- Beshar in 1973
- Born: Christine Luise Luitgarde Annette von Wedemeyer November 6, 1929 Patzig, Free State of Prussia, Germany
- Died: January 11, 2018 (aged 88) Manhattan, New York, United States
- Education: Smith College (BA)
- Occupation: Attorney
- Employer: Cravath, Swaine & Moore
- Children: 4, including Peter Beshar

= Christine Beshar =

American lawyer (1929–2018)

Christine Beshar (née von Wedemeyer; November 6, 1929 – January 11, 2018) was an American lawyer who specialized in estate law and trusts. She was the first woman to become a partner at the firm Cravath, Swaine & Moore. She successfully proposed that the firm open an on-site daycare facility for employees in 1989, a first for a major New York law firm. Beshar was born in Germany and attended Smith College on a Fulbright scholarship. She passed the New York bar exam despite never attending law school.

==Early life and education==
Christine Luise Luitgarde Annette von Wedemeyer was born in Patzig, Germany, on November 6, 1929, to Prussian farmers Ruth von Kleist-Retzow and Hans von Wedemeyer. Her father died in World War II. She attended the University of Hamburg in 1951 and the University of Tübingen in 1952. She was awarded a Fulbright scholarship and attended Smith College in the United States, earning a bachelor's degree in 1953.

==Legal career==
Beshar worked briefly as a switchboard operator at a small law firm making $55 per week. She was then hired as an assistant librarian for the firm Davis Polk. She gained legal experience, reading books on constitutional law, contracts and rules of evidence. For four years, she clerked for her husband's law firm, working as his assistant while he was representing Sperry & Hutchinson. Though she never attended law school, in 1959 she passed the New York bar on her first attempt. In the late 1950s and early 1960s, she had four children.
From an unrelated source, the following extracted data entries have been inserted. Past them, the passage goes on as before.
0: [-21 -16  -4  -6  -8   8 -32 -19 -25  14 -18 -18 -10  -9  49  16  13   8
  17  21  -5 -23  -2  26 -16  14   9  -9  -5  12  -4 -14  16 -26   3   6
 -14   2 -22 -38 -13  11  35 -10 -26 -13  -3  16]
1: [ -4 -30   7   4  19  11 -18 -19  10   9 -33 -15  -1  -9  28 -13  -1 -14
   0  37 -34 -14   0  46   0  -6  22 -15  49  25  -4   1 -18 -31   8  29
  -9  36 -20 -12   4  13  11  12  17 -35 -27  25]
2: [ 14 -28   9  -8   9  16   8 -20  24   6 -35  -6  -7  -1   9 -35 -13 -10
 -14  19 -37  12 -16  49   9 -17  17  -4  51  26   7  -1 -27  -8   8  22
  -2  36 -19   6   6   3  16  22  13 -26 -20  15] : 1
3: [-31  11  10 -12 -17   0  27 -23 -26  27   3  -2 -17  -2  53   7  28  16
  30   9  22 -33  16  -4 -11  32 -14  -6 -61   7   2 -22  31 -14   3   4
 -18 -12  -9 -43 -32  -4  70 -17 -35  27   3   4] : 0
4: [ -8 -29  -8  -2   1  18 -32 -26  -7   7 -37 -14 -12   3  43  -1  13   9
   1  24 -33  -9 -17  45  -6  -4  18  -7  54  23   0 -16   3 -26   3  18
 -16  31 -34 -23 -16  16  30   1 -23 -39 -18  20] : 1
5: [-17 -21  -5  -4  -1   9 -28 -21 -14  11 -24 -18  -8  -6  43   8  11   2
  10  23 -17 -18   0  19 -16  10  13  -7  13  15  -6 -14  12 -15   3  22
 -12  11 -22 -39 -12  14  32  -4 -21 -20  -9  19] : 0
6: [-20   7  25 -22  -8  -6  42 -17  -7  20 -10  -2  -8   0  44  -8  10   0
  32  17  32 -23  23  -8  -5  27  -8   1 -59   5   6 -13  11 -15   5   5
  -4  -6   5 -20 -25  -8  54   0 -11  22  -2  10] : 3
7: [ 39 -30 -13   9   9  28  -5  -9  44 -13 -37   3 -11  12 -35 -39  -5 -13
 -51   9 -86  44 -41  47  25 -53  16 -12 110  31  11   0 -43   7   5  37
  -9  75 -33  55  25   5 -28  37  27 -51 -25   0] : 2
8: [ 57 -19   4 -46 -20  15   9  14  25 -22 -31  14 -12  10 -56 -48 -37 -16
 -44 -34 -44  72 -48   8   2 -47  26   8  86  13  19   1 -49  42   1 -23
  29  23   8  45  54 -10 -55  43   8 -20   7  16] : 7
9: [ -6 -21   7   3  21  15  22 -36  23  11 -36  -8  -9   7  43 -26  14   1
   1  32 -45  -7   2  46  22   0  11 -12  36  32   5 -13 -12 -34   8  45
 -15  46 -28  -9 -21   3  52  18   8 -32 -36  14] : 1
10: [-13 -26  -6   6  18  12 -17 -31   3  12 -39 -20  -2  -8  53   3  15  -6
   5  45 -24 -24   2  51   5  -2  15 -14  32  25  -7  -9   1 -43   7  37
 -15  31 -32 -23 -17  15  33   1   6 -34 -25  16] : 1
11: [-28   4  19  -8  -5  -6   3 -18 -30  23   2 -14  -2 -23  42  15  10  -7
  29  29  36 -39  32  -6 -17  26  -8  -7 -61   7  -6  -6  19 -29   4   3
  -7 -26  -3 -46 -14   7  33 -12  -6  22   8  14] : 6
12: [-15 -23  14  -6  16   8   4 -29  10  13 -26 -12  -3  -7  37 -19   3  -8
   3  31 -21 -14   9  38   9  -4  11  -9  16  24   2  -1 -12 -32   9  32
  -8  28 -17 -12 -10   8  37  14  13 -25 -23  22] : 1
13: [ 23  -6  42 -49 -17  -3  40  -6   9  10  -9   5  -8   2  -5 -35 -20  -1
   5 -13  17   9   4 -12  -7   5   6  16 -11   7  20  -5 -25   9   2 -13
  18 -11  21  -3  12 -15  11  19  -8  18   9  23] : 6
14: [ 15 -26  12 -30 -13  13 -15  -9   2   3 -26  -9 -10  10   5 -17 -11   9
  -6  -2 -21   6 -19  26  -9  -2  20  11  33  15  11 -10 -19   3   1  -3
   5  19  -8 -10   5  -1  13  11 -21 -24  -5  27] : 2
15: [ -7 -15  33  -9  12  -7 -28 -13 -11  14  -5 -22  14 -31  35   0 -23 -32
   9  28  41 -24  35  12 -13   3  12   0 -18  10  -5  16 -14 -28   6   5
  14 -30   8 -28  15  12 -11   8  26   0   3  32] : 11
16: [ -5 -15  21 -31 -34  -7 -44   4 -46   8   5 -16  -2 -12  26  25 -14   4
  12 -14  40 -22  16 -15 -41  24   6  12 -40  -4  -2  -2  15   4  -5 -38
  10 -50  12 -43   8  13  -5 -17 -38  12  35  24] : 11
17: [ -7 -19  13 -14   7   6 -17 -21  -3  11 -24 -15  -7  -9  35  -6  -2  -4
   6  27  -8 -15   5  31  -7   8  15  -3  13  16  -3  -6  -6 -27   6  16
  -3  10 -14 -26  -5   9  18   4  -2 -20  -9  22] : 5
18: [-13 -19  -6  -7  -8  10 -25 -18 -17  11 -25 -17 -10  -5  37   9  11   7
   9  19 -15 -15  -7  29 -11  12  12  -5  11  16  -3 -15  12 -26   2   8
 -11   3 -23 -33 -12  14  27  -6 -28 -16  -3  20] : 5
19: [  0 -12  22 -31 -12   4  23 -22  -9  12 -18  -3 -12   6  24 -12   4  12
  17   3   4   1   2   9 -11  13   6   6 -10  12  11 -17  -3 -11   2   3
  -1   3 -10 -23 -14  -3  38   9 -26  -5  -8  16] : 17
20: [  3 -12  16 -41 -32   5  11 -14 -14   9 -23   3 -24  22  19  -8  14  34
  13 -12  -5   4 -12   7 -16  21   5  11  -9   7  13 -29  14   0  -3 -16
  -8   7  -8 -16 -26  -8  51   0 -61   0   1  13] : 19
21: [-18 -16   8 -10  -8  -1 -52  -7 -35  11  -5 -18   2 -22  41  28  -4  -9
   0  15  17 -31  16   5 -28  13  13  -1 -16   7 -11   1  14 -23   1  -6
   0 -28  -5 -41   3  19   2 -11 -14  -6  13  24] : 0
22: [ -4 -43 -11  47  36  26 -34 -26  35   1 -46 -20   3  -4  12 -11  13 -17
 -36  62 -76  -8  -5  75  23 -29  16 -24  93  38  -6   4 -23 -36   7  67
 -28  61 -42  26   1  22   3  18  42 -70 -44   2] : 1
23: [ 33 -40  24 -38 -18   6 -43   7  -9  -3 -16 -11   0 -19 -16 -14 -37 -19
 -25 -14  -1  13 -11  15 -26 -12  27  15  15   6   6  12 -27  13   1 -27
  23 -20   9  -6  38   9 -38  13  -5 -11  25  39] : 14
24: [ 33 -26   4 -33  -9  19  38  -5  29  -2 -31  11 -20  10 -24 -49 -11  -2
 -32  -7 -50  38 -44  24  11 -27  19   5  57  22  19  -8 -34  21   7   4
   3  45 -15  24  18  -9   4  31  -1 -13  -9  13] : 2
25: [ 49 -25  19 -53 -27  11  29  11  14  -3 -13  13 -16   4 -41 -43 -31 -10
 -34 -29 -17  49 -38  -8  -4 -28  18  17  25   6  21   4 -41  43   3 -23
  23  10  18  23  35 -14 -26  30  -6  10  19  27] : 8
26: [ 32 -20  32 -51 -29   7  10   2   2   0 -20   5 -15  18 -18 -31 -22  10
  -7 -28  -5  28 -20  -3 -16   1  15  22  10   4  21  -9 -24  25  -1 -26
  17  -5   8   6  17  -9   4  16 -33   2  15  26] : 13
27: [  8 -17  22 -24   2  -1  11 -13  -4   9 -19  -7   4 -14  13 -20 -16 -13
   1  13   9  -6  12  15  -5  -2  12   5  -4  15   7   2 -18 -14   7   4
  10  -1   5 -12   9  -1  16  16  16   5  -3  27] : 17
28: [ 11 -35   4  -5  11  12 -37 -12   9   3 -28 -18   4 -18  -1 -15 -14 -26
 -22  23 -29   4  -6  39   0 -24  26  -6  61  22  -3   8 -28 -13   8  14
   3  15 -11  -1  20  15 -13  18  21 -34 -14  27] : 1
29: [  8 -43  -8  24  24  21 -35 -16  25   1 -32 -16   3 -12  12 -12  -1 -27
 -34  49 -56   2 -11  52  13 -36  24 -12  93  33  -5   8 -28 -23  11  43
 -11  46 -28  18  22  24 -15  21  38 -48 -25  15] : 22
30: [ 29 -26  32 -44 -20   0  -9   6 -10   6  -9  -6   1 -14 -14 -22 -33 -20
 -19  -8  11  10  -2  -4 -19 -12  19  15   5   7   8  10 -32  17   3 -26
  24 -15  16   1  31  -1 -27  35   1   9  19  35] : 23
31: [ 13 -14  24 -36  -6  11  45 -22  20   7 -32   8 -17  18   7 -34   1  12
   9   6 -23  15 -10  18   9   4   8   6  15  23  20 -21 -23  -1   4  13
  -4  28  -8   3 -14 -11  47  23 -12  -2 -19  16] : 19
32: [ 40  -9  38 -58 -15   8  96  -1  26   6 -10  24 -20   8 -25 -66 -18  -7
 -11 -25 -18  45 -20 -19  12 -19   3  14 -14  10  28  -4 -40  40   9  -2
  16  19  14  28  18 -29  12  37   9  34   2   7] : 25
33: [-33  -3   3   7  14   0 -15 -18 -37  26  -5 -18  -2 -25  60  19  16  -7
  27  34  18 -40  25   8 -13  19  -6 -15 -30  19 -11  -5  28 -36   6  16
 -13  -9 -13 -47 -18  14  40 -10  -6   2  -3  12] : 11
34: [-12 -35   3   3  13   2 -96 -11 -28   9 -15 -40  16 -43  44  33 -20 -34
  -3  35  -1 -38  20  36 -26  -9  28  -8  23  16 -20  16  -4 -43   5   6
   7 -23 -13 -36  22  35 -28  -4  16 -32   4  41] : 21
35: [ 12  -7  29 -38 -10   3  43 -17  14  11 -19   4 -11  12  14 -35  -4  11
  12   3   2   6  -1   4  -1   8   5   9   6  11  18 -16 -19   2   4  -1
   2   3   2  -6  -8 -12  34  16 -10   7 -12  19] : 31
36: [-12 -31  -5   4  11  11 -38 -24  -4   9 -32 -21  -6  -8  43   4   8  -2
   3  34 -29 -19  -5  46  -4   0  18 -10  33  23  -6 -10   4 -28   4  23
 -12  10 -24 -30  -7  16  26   2  -4 -29 -19  24] : 10
37: [ 40 -22  -4 -11   5  22  23  -3  38 -11 -30  10 -12   5 -33 -50 -15 -19
 -41   2 -72  45 -42  38  20 -49  16  -7  98  24  13   2 -45  19   6  19
   4  59 -13  44  32  -4 -28  45  23 -27 -16   5] : 7
38: [ -7 -29   7   1  13   8 -22 -24  -1  10 -26 -18 -14 -14  35  -5  -1 -13
   4  35 -13 -18  11  42  -4   1  17  -8  21  22   1  -4  -7 -30   7  20
  -9  11 -16 -26  -4  12  15   8  17 -29 -18  26] : 17
39: [ 13 -18  29 -31  -2   3  16  -4   5   6 -12  -5   0  -8   9 -23 -24 -15
  -9  11  -2   6   4   8  -8   0  13   8   6  12  10   0 -24  -3   5  -4
  14  -5   5  -7  18  -2   2  18   7   1   2  28] : 27
40: [ 44 -40   2 -34 -16  14 -56  19  -5  -8 -17 -11  -1 -22 -37 -12 -46 -30
 -47 -23 -22  37 -33  16 -12 -42  33  10  60   8   3  20 -33  26   5 -23
  26  -3  -1  10  60  14 -74  26   9 -23  26  37] : 23
41: [-28  -2   5  -8 -20   3  -3 -15 -36  21   1  -9 -15  -9  55  19  24  15
  27  16  24 -32  11  -1 -21  29  -7  -5 -38   1  -6 -17  39 -21   1  -3
 -18 -10  -8 -48 -28   7  51 -19 -39  16   8   9] : 3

Beshar was hired at the law firm Cravath, Swaine & Moore in 1964. She became the firm's first female partner in 1971 (Note: Some sources say she became a partner in 1970.) and was among the first women to be a partner in a Wall Street law firm. She specialized in estate law and trusts, advising clients on philanthropy and estate planning. After Cravath moved its offices to Worldwide Plaza in midtown Manhattan, she proposed that the firm establish an on-site childcare facility for its employees in 1989. Cravath was the first major law firm in New York to do so.

Beshar retired in 1999. She was named counsel in 2000 and senior counsel in Cravath's trusts and estates department in 2009. She died on January 11, 2018, in Manhattan.

==Personal life==
Christine met Yale graduate and lawyer Robert P. Beshar on a blind date. They married in Germany in 1953. He worked for Sullivan & Cromwell and represented Sperry & Hutchinson. They returned to the United States and Christine gained citizenship in 1957. They had four children. From 1971, they lived in a co-op building at 120 East End Avenue and spent weekends at a second home in Putnam County. Their family was featured in a 1988 article in The New York Times about children of "superachieving couples". Her son Peter is the general counsel of the Department of the Air Force.